Пока Алешка отлеживался, один хутор ночью загорелся. Хуторянин-то сам тушил-тушил, да и заорал благим матом, а стремянские огонь-то видели, но не побежали тушить. Алешка, когда одыбался, и говорит, мол, все погорим, коли зло на зло творить станем, всем только худо будет. Надо бы уходить отсюда, на новые вольные земли ехать, в Сибирь. Мол, переселенцам и ссуду дают, и по чугунке за казенный счет везут. Мужики сошлись и давай про Сибирь толковать. Вроде и боязно от Пижмы-то отрываться, избу бросать, землю какую ни на есть, но Алешка дело сказывает: раз уж стенка на стенку с хуторскими пошли, нечего добра ждать. К тому же дозналось начальство, будто Алешкин родитель хуторского-то спалил. Забили родителя в кандалы и погнали не куда-нибудь – в Сибирь. Решило общество послать старика Вежина с Алешкой, чтобы они в Сибири-то хоть место посмотрели да какой там народ разведали. Про Сибирь тогда всяко говорили, будто и лета там не бывает, и солнышко больно уж тусклое, а народ живет – не приведи господь: каторжные со всей России да дикие черные люди.

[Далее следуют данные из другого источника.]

These are the activations of a small network on made-up records, seen along a few directions, one row for each record.
Each row is followed by the record's values for the fields W, M, E, F, L, G, B, C.
Not every record has every field; a missing one is left out.
Other fields move the rows too, some of them a lot.
Random noise pushes rows far along 2 fixed directions. That doesn't count. These rows show it; they differ only by the noise:
[-121, 92, 83, -29, 19, 119, -153, 42, 29, 154, -29, -51, 78, 48, -31, 26, 44, 37, 96, -26, -11]
[-232, 298, -124, -146, 47, 219, -288, 200, 98, 134, -101, 39, 152, -46, -289, 52, 150, -82, 248, -39, -116]
[-201, 149, -79, -207, 82, 251, -173, 164, 35, 156, -211, -72, 132, 11, -148, -63, 130, -57, 192, -49, -199]
[-61, -126, 179, -76, 53, 136, 10, -33, -60, 185, -142, -200, 39, 135, 187, -115, -1, 92, -1, -34, -87]

[-221, 273, -161, -5, -225, 191, -197, -5, 53, 83, -60, 50, 88, 180, 17, 149, 135, 234, 281, -42, -115] -> W: w2 / F: f2
[461, -234, 298, 335, -231, -859, 97, -170, -23, -255, 478, 166, -525, 412, 760, 177, -367, 343, -599, -312, 208] -> W: w1 / M: m2 / E: e2 / F: f1 / L: l3 / G: g3 / B: b2 / C: c6
[-142, 18, 162, 355, 5, 337, -364, -346, 187, 153, 291, -44, 365, -240, -231, 210, 254, -120, 306, 507, 214] -> W: w3 / F: f4
[148, 225, -422, -80, 27, -52, -113, 280, 214, -315, -113, 256, -234, -118, -149, 60, 26, -247, 180, -24, -279] -> W: w1 / M: m1 / E: e1 / F: f2
[-90, 250, 13, -284, 131, 25, 148, 330, -14, 259, -64, 5, 102, -295, -437, -52, -142, -184, -109, -260, 76] -> W: w3 / F: f3
[-203, -50, -58, -123, -91, 70, -92, -129, -41, 24, -86, -176, 29, 490, 451, -71, 182, 396, 126, -97, -268] -> W: w1 / M: m2 / E: e2 / F: f1 / L: l3 / G: g2 / B: b3 / C: c13
[-189, 120, -357, -864, 406, 291, 331, 700, -66, 132, -658, 5, 60, -272, -623, -442, 21, -488, -106, -403, -384] -> W: w1 / M: m2 / E: e1 / F: f3
[66, 23, 135, 157, -174, -444, -33, -48, 38, -147, 356, 117, -198, 280, 229, 239, -42, 243, -173, -192, 202] -> W: w1 / M: m2 / E: e1 / F: f1 / L: l3 / G: g3 / B: b1 / C: c14
[-109, 2, -108, -92, 69, 412, -167, -99, 112, 70, -221, -132, 299, -88, -49, -114, 290, -125, 215, 268, -267] -> W: w3 / F: f4
[124, -162, -113, -300, 112, -98, 163, 108, 23, -162, -205, -34, -155, 150, 134, -147, 41, -47, -111, -124, -273] -> W: w1 / M: m1 / E: e1 / F: f1 / L: l3 / G: g2 / B: b3 / C: c13
[117, -22, -216, -382, 236, 140, 170, 344, -35, 41, -268, -20, -42, -180, -238, -199, -92, -373, -141, -143, -223] -> W: w1 / M: m1 / E: e2 / F: f2
[-250, 538, -38, 185, -293, -27, -332, -19, 114, 199, 308, 306, 177, -21, -334, 476, 72, 264, 187, -39, 282] -> W: w2 / F: f2
[218, -439, 51, 508, -18, 230, -219, -308, -9, -286, 169, -183, 102, -169, 165, -49, 189, -182, 287, 734, 55] -> W: w3 / F: f1 / L: l2 / G: g1 / B: b6 / C: c14
[255, -787, 350, 402, -57, -26, 84, -443, -238, -224, 84, -448, -114, 243, 745, -219, 117, 194, -9, 393, 67] -> W: w1 / M: m2 / E: e2 / F: f1 / L: l2 / G: g1 / B: b6 / C: c14
[98, -124, -124, -196, -30, -181, -8, 27, -58, -142, -72, 15, -233, 319, 351, -99, 70, 125, -57, -148, -307] -> W: w1 / M: m2 / E: e2 / F: f1 / L: l3 / G: g2 / B: b3 / C: c13
[17, -85, -78, -239, -153, -137, 188, -3, -101, -60, -314, -53, -221, 395, 506, -106, -11, 435, -81, -270, -404] -> W: w1 / M: m1 / E: e1 / F: f2
[183, -86, 14, -34, 120, -151, 3, 21, 2, -7, 99, 23, -110, 5, 71, -7, -89, -119, -194, -61, -4] -> W: w1 / M: m1 / E: e2 / F: f1 / L: l3 / G: g2 / B: b3 / C: c13
[12, 46, -54, -92, 132, -45, 47, 113, -103, 77, -25, 33, 37, -147, -267, -70, -99, -220, -227, -101, 133] -> W: w1 / M: m2 / E: e2 / F: f4
[78, 23, -218, -12, -121, -72, -13, 122, 92, -257, -110, 59, -262, 185, 294, -33, 4, 114, 105, -79, -298] -> W: w1 / M: m2 / E: e1 / F: f2
[-47, -468, 351, 381, -246, -41, 87, -473, -190, -85, 111, -288, -35, 293, 515, 71, 195, 406, 150, 348, 101] -> W: w3 / F: f1 / L: l2 / G: g1 / B: b6 / C: c14
[-91, 131, 289, 155, -336, -224, -41, -336, -48, 297, 153, 3, 37, 281, 256, 258, -100, 521, -169, -137, 213] -> W: w2 / F: f4
[-121, -18, -104, 343, -312, -157, -301, -133, 44, -447, 92, 110, -187, 240, 299, 96, 348, 275, 330, 200, -80] -> W: w3 / F: f1 / L: l2 / G: g1 / B: b6 / C: c14
[11, 544, -87, -71, 37, -375, -14, 331, 131, -21, 213, 436, -138, -290, -496, 230, -246, -88, -194, -380, 234] -> W: w1 / M: m2 / E: e1 / F: f3
[-147, -248, 517, 226, -35, 310, 99, -592, -89, 486, 143, -399, 415, -1, 122, 39, -33, 199, 13, 389, 356] -> W: w3 / F: f4
[-203, 180, 220, 447, -118, 270, -312, -409, 180, 163, 416, -36, 372, -165, -266, 331, 209, 9, 346, 538, 466] -> W: w3 / F: f4
[-270, 80, 20, 213, -230, -135, -109, -236, 32, -196, 96, 104, -4, 311, 203, 161, 127, 367, 181, 125, 24] -> W: w3 / F: f1 / L: l3 / G: g1 / B: b6 / C: c14
[-127, 337, -171, -355, 195, 14, 56, 339, -2, 153, -144, 109, 46, -172, -441, -16, -103, -145, -29, -326, -91] -> W: w1 / M: m2 / E: e2 / F: f3
[-205, 286, -443, -432, 315, 547, -267, 247, 85, 134, -460, -64, 398, -302, -554, -210, 328, -496, 204, 104, -485] -> W: w3 / F: f4
[198, -530, 254, -73, 127, -28, 472, -79, -212, -26, -235, -385, -187, 234, 569, -320, -138, 108, -278, -119, -89] -> W: w1 / M: m2 / E: e1 / F: f2
[138, 238, 266, 425, 9, -206, -22, -49, 51, -25, 436, 191, 17, -265, -144, 204, -232, -43, -288, 21, 585] -> W: w3 / F: f3
[106, -199, -90, 459, -192, -42, -311, -165, 89, -399, 156, 26, -124, 83, 253, 86, 242, 28, 324, 326, -54] -> W: w2 / F: f1 / L: l2 / G: g1 / B: b6 / C: c14
[281, -263, -185, -372, 220, -85, 255, 105, -76, -70, -267, -137, -224, 120, 381, -366, -124, -214, -276, -241, -396] -> W: w1 / M: m1 / E: e2 / F: f1 / L: l1 / G: g3 / B: b2 / C: c6
[189, -75, 10, -129, 169, -105, 202, 152, 16, 16, -87, 32, -29, -216, -157, -112, -192, -270, -273, -118, 40] -> W: w1 / M: m1 / E: e1 / F: f4
[-334, -39, -94, -433, -3, 431, 106, -39, -121, 279, -554, -364, 203, 320, 244, -291, 221, 269, 184, -129, -473] -> W: w2 / F: f4
[281, 155, 20, -37, 112, -276, 106, 232, 37, -15, 168, 268, -184, -312, -292, 88, -332, -237, -287, -218, 190] -> W: w1 / M: m1 / E: e2 / F: f3
[193, -232, 162, -305, 178, 16, 468, 10, -112, 181, -232, -226, -61, -53, 140, -262, -300, -13, -266, -170, -88] -> W: w1 / M: m1 / E: e2 / F: f3
[-16, -419, 516, 150, -65, -67, 342, -479, -181, 216, -64, -306, 87, 223, 463, -145, -126, 312, -297, 122, 159] -> W: w3 / F: f4
[71, -48, -153, -352, 343, 2, 236, 422, -154, 2, -313, -102, -46, -199, -148, -339, -171, -301, -258, -320, -264] -> W: w1 / M: m2 / E: e2 / F: f3

Here are new rows. What are their fields?
[-174, 309, 204, -252, -28, -209, 243, 127, -92, 230, -18, 169, 7, -43, -180, 56, -194, 218, -259, -419, 191] -> W: w3 / F: f3
[-12, -1, 111, 259, -195, 15, -30, -221, -3, 62, 128, -7, -27, 110, 189, 145, -35, 231, 88, 77, 124] -> W: w2 / F: f2
[-22, -382, 799, 15, -107, -88, 499, -549, -230, 544, -37, -426, 88, 287, 549, -117, -262, 512, -434, -32, 344] -> W: w3 / F: f4
[292, 32, 52, 32, 66, -406, 133, 71, 42, -93, 173, 259, -184, -209, -205, 81, -277, -193, -333, -97, 218] -> W: w1 / M: m1 / E: e1 / F: f4
[-135, 227, -389, 261, -249, -84, -499, 30, 113, -511, 65, 228, -128, 65, -57, 156, 429, 7, 469, 265, -136] -> W: w3 / F: f1 / L: l2 / G: g1 / B: b6 / C: c14
[-114, -399, 125, -214, -21, 403, 320, -253, -253, 291, -454, -483, 97, 292, 505, -339, 40, 308, 60, 21, -342] -> W: w2 / F: f2
[-634, 457, -376, -880, 55, 499, 52, 476, -29, 401, -777, -75, 328, 122, -303, -270, 239, 184, 220, -500, -634] -> W: w2 / F: f3
[-403, 694, -450, -486, 199, 127, -152, 558, 104, 126, -223, 189, 219, -275, -748, 13, 99, -204, 152, -396, -210] -> W: w1 / M: m2 / E: e1 / F: f3
[-191, 849, -615, 13, -167, -20, -621, 390, 437, -319, 182, 562, 22, -225, -685, 460, 246, -171, 579, -5, -78] -> W: w1 / M: m1 / E: e1 / F: f2
[199, 57, 246, 160, -27, -377, 61, -52, 149, 30, 286, 117, -120, -80, 17, 126, -309, -9, -272, -85, 307] -> W: w1 / M: m1 / E: e1 / F: f4
[352, -264, 378, 189, 268, -20, 331, -41, -102, 121, 180, -76, -2, -394, -61, -169, -401, -314, -461, 43, 415] -> W: w3 / F: f3
[-2, 296, -592, -299, 164, 39, -150, 594, 145, -297, -199, 267, -120, -207, -463, -39, 107, -468, 172, -165, -355] -> W: w1 / M: m2 / E: e1 / F: f2
[-99, -185, -4, -253, -101, 87, 201, -45, -207, 84, -356, -257, -97, 453, 561, -194, 27, 438, -15, -219, -388] -> W: w1 / M: m2 / E: e2 / F: f2
[121, 215, -283, -335, 297, -21, 210, 380, -21, 12, -145, 200, -44, -408, -565, -113, -241, -463, -182, -212, -4] -> W: w1 / M: m1 / E: e2 / F: f3
[-321, 501, -414, -95, -209, 263, -373, 187, 158, -4, -114, 198, 125, 91, -245, 211, 263, 100, 447, -63, -247] -> W: w2 / F: f2
[-386, 530, -341, -190, -118, 230, -315, 212, 198, 78, -237, 156, 182, -2, -422, 155, 191, 38, 413, -122, -255] -> W: w2 / F: f4
[185, -129, 369, 125, -47, -329, 373, -147, -123, 103, 254, 12, -190, 67, 196, 72, -409, 221, -425, -189, 418] -> W: w1 / M: m2 / E: e2 / F: f3
[78, -81, 323, -43, 82, -241, 426, -89, -124, 153, 6, -81, -177, 96, 241, -59, -337, 277, -391, -266, 148] -> W: w1 / M: m2 / E: e1 / F: f3
[-337, -262, -90, -429, 214, 778, 37, -247, -136, 397, -636, -616, 529, 14, 31, -421, 406, -74, 371, 386, -543] -> W: w3 / F: f4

Долго ездил Алешка и назад-то один вернулся. Старик Вежин по дороге помер, остался лежать в сибирской земле. Алешка с собой пшеничный каравай привез, отогрел у себя на животе да пустил по рукам. Вятские хлебушек ломают и диву даются. Мягонький он, белый, сроду такого не едали. Алешка же про Сибирь толкует, мол, другого там и не едят, лаптей не знают, а заместо подсолнуха кедровые орехи лузгают. И земля там черная, и места хорошие, и народ все больше русский, православный. Которые раньше-то из других губерний переселились, теперь так зажили – рукой не достанешь. Ну, вятские и засобирались. Дворов сорок продали скотину, побросали избы и на казенных подводах в Котельнич поехали, на чугунку. Посадили их там в поезд, батюшка молебен отслужил и отослал с богом.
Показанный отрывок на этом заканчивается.